The other source of data was the interactions of the daycare staff with the children around incidents of which they were aware, and their response to the reports of what was observed. These teachers were trained, experienced child care workers who taught an anti-bias curriculum. To a person, they expressed shock at the incidents Van Ausdale reported, as did parents of the children. A significant portion of the book describes and analyzes the gap between what the adults thought about children's awareness of race and what the researcher actually observed.

"Adult explanations often maintain that young children either have no consciousness of racial distinctions or hold naive and shallow conceptions easily amenable to change," the authors write. "... [T]he parents, teachers, and volunteers routinely dismissed or denied the extent of children's racial-ethnic knowledge... For their part, most of the children seemed aware that adults did not expect them to understand racial and ethnic matters. The children would regularly disguise or conceal their activities from adults when there was a racial or ethnic component, especially if they were acting in negative ways."

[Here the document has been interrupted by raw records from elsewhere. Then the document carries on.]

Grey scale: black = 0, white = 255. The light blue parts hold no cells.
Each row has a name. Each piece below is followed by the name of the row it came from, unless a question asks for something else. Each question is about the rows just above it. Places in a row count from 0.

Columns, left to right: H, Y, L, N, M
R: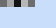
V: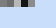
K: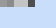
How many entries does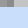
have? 4
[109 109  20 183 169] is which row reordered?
R
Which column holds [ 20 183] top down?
L
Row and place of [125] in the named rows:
V, 0
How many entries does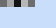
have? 5

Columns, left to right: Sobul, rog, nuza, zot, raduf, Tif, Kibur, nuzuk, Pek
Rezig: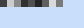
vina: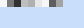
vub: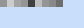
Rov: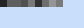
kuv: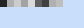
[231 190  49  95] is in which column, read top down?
Tif
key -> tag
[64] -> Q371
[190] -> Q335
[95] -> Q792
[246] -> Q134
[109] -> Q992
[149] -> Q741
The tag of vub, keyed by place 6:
Q741
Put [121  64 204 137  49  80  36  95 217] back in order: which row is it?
Rezig

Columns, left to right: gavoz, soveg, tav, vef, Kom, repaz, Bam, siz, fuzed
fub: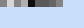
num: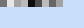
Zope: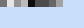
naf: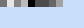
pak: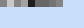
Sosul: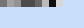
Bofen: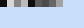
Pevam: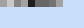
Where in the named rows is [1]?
naf, 4
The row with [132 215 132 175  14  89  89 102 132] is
fub
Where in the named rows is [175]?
fub, 3
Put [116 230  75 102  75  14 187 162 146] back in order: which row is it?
Zope
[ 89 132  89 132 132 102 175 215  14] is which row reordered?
fub
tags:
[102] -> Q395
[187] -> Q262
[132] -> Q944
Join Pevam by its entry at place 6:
Q395
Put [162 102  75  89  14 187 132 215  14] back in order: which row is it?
Bofen

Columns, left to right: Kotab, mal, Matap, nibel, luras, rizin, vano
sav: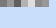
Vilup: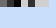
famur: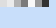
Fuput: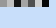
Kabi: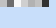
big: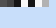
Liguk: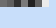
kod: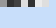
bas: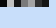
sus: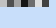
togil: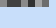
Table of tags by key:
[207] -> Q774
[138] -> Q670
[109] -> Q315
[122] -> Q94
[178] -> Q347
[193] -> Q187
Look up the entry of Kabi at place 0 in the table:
Q187
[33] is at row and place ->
Liguk, 4

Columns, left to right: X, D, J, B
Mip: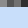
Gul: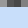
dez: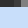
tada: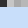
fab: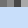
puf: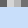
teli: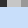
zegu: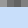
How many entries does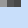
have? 3
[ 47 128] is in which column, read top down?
B
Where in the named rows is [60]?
dez, 2
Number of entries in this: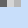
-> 3

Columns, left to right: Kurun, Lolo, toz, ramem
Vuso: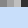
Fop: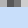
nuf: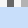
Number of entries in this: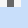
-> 3
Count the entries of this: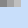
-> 3
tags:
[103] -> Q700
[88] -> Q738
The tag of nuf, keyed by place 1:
Q700

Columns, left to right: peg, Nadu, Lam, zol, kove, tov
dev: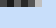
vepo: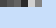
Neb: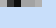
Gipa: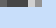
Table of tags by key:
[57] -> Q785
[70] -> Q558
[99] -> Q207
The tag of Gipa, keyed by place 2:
Q558
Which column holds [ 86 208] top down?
kove
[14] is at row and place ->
Neb, 2
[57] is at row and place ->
Neb, 1
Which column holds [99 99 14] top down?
Lam

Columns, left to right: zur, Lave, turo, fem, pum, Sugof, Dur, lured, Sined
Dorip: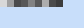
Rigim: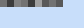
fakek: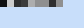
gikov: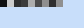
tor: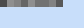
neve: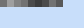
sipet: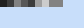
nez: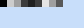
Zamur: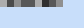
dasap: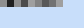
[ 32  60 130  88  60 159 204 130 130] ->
sipet
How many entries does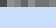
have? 8
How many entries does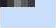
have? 5
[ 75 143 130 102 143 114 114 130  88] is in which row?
tor
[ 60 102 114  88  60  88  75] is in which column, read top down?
fem
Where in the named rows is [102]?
tor, 3
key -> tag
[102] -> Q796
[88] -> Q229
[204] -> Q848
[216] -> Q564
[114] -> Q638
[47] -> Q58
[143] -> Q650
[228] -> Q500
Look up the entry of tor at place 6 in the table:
Q638

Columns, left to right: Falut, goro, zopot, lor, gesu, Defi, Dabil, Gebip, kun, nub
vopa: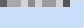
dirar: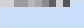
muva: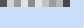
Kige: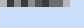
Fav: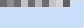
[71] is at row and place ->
muva, 9
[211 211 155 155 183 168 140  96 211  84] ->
dirar
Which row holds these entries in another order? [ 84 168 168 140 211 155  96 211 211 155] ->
vopa
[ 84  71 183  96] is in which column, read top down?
nub

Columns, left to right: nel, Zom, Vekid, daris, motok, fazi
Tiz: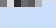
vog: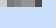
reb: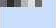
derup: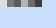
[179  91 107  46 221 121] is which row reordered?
Tiz
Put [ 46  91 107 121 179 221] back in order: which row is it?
Tiz
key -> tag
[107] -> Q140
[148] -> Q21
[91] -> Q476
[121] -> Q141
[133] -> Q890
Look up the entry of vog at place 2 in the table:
Q890

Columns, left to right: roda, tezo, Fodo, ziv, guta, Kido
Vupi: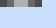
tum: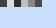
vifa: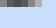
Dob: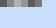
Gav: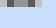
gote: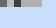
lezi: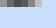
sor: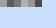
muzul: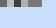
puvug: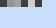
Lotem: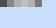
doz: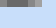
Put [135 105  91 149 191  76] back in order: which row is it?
lezi
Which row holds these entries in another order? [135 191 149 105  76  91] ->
lezi
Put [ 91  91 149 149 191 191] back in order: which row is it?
Gav

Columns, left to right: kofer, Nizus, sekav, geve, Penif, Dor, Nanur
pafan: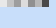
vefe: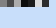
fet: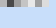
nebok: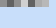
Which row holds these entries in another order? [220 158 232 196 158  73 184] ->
fet
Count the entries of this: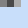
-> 3
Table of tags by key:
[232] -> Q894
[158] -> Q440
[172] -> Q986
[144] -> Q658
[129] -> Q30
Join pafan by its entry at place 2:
Q440

Whew. What an eye-opening, disturbing, yet ultimately necessary and liberating message. I've barely touched on its breadth and depth (if this issue concerns you, read this book!), but let me conclude with my take-aways, what its findings suggest for having conversations about race with children:

1. By preschool age, children growing up in our racialized society have absorbed, are experimenting with and are acting out many layers of complex information about race and racial roles (way more than their caregivers suspect), including the denial and silence of many adults on the subject.

2. If the adults caring for them do not offer concrete, direct, and bold language, guidance and models for counteracting the dominant culture's messages about race, children's attitudes and behaviors will be formed by these influences, and they will act out the racial roles that society has assigned them.

3. Conversations about race are not complete if they do not address the reality of power, especially for white children. We need to get past the definition of racism as individual acts of meanness by bad people, and get more real about how advantage and disadvantage, privilege and exclusion are color-coded in our society, how all of us are socialized into roles based on our racial groups, and how these roles keep racism functioning. "The more children know about the seriousness of racial-ethnic oppression and its consequences, the more they will be equipped to contest it in their present and future lives."

5. Children need empowering strategies and tools in order to build healthy racial identities and relationships across race.

"Watching children at work with racism is like watching ourselves in a mirror," the authors conclude. "They will not unlearn and undo racism until we do."